When placement is degraded, non-essential outbound is paused immediately. Sending more mail into a reputation problem is the fastest way to turn a bad day into a bad quarter.
Incident one: the transactional dip
Six weeks ago, transactional inbox rate on Gmail dropped from 99% to 83% overnight. Sev1 fired at 06:04 UTC. An engineer was on the keyboard at 06:18.
Root cause: our transactional ESP had quietly rotated a shared IP range, and one of the new IPs had been used by a spammer previously. Our SPF include covered the new range, so authentication still passed, but Gmail's IP-level reputation was bad.
Fix: asked the ESP to move us to a different IP; paused non-essential transactional mail for 36 hours; sent only to the most engaged recipients during a controlled warmup. Recovery to 99% took nine days. The full postmortem is on the status page.
Incident two: the SendGrid SPF truncation
Earlier this year our aggregate DMARC reports showed a spike of SPF failures — around 4% of volume, well over the 1% threshold. Sev1 fired.
Root cause: we had drifted over the 10-lookup limit in SPF by adding a new sending vendor without pruning an old one. SPF evaluated as permerror for some recipients, which DMARC interpreted as a fail.
Fix: consolidated the SPF record to stay under 10 lookups; deprecated the old vendor's include. DMARC fail rate returned to baseline within a day. Lesson: we now alert on SPF lookup count as part of our DNS health monitor, not just on the downstream DMARC symptom.

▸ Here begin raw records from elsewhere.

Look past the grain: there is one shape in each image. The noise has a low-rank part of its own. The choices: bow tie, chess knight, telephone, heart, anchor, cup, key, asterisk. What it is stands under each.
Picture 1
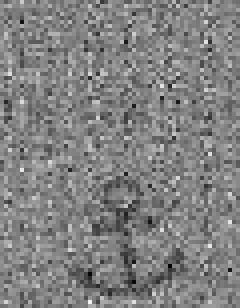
anchor
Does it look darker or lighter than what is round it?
darker
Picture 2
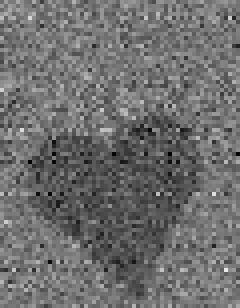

What we learned about our own product
Using the product on our own mail surfaced things our customers had been politely asking for but we had not prioritised:
- Alerts on per-provider drops, not just aggregates. A 5-point drop on Gmail is signal; averaged with Outlook it vanishes.
- Historical trend lines per provider, at least 90 days back, so a slow drift is visible.
- Pre-send checks that actually block a scheduled campaign when the pre-send placement is below threshold, rather than just warning.
All three are in the product now because our own incidents demanded them.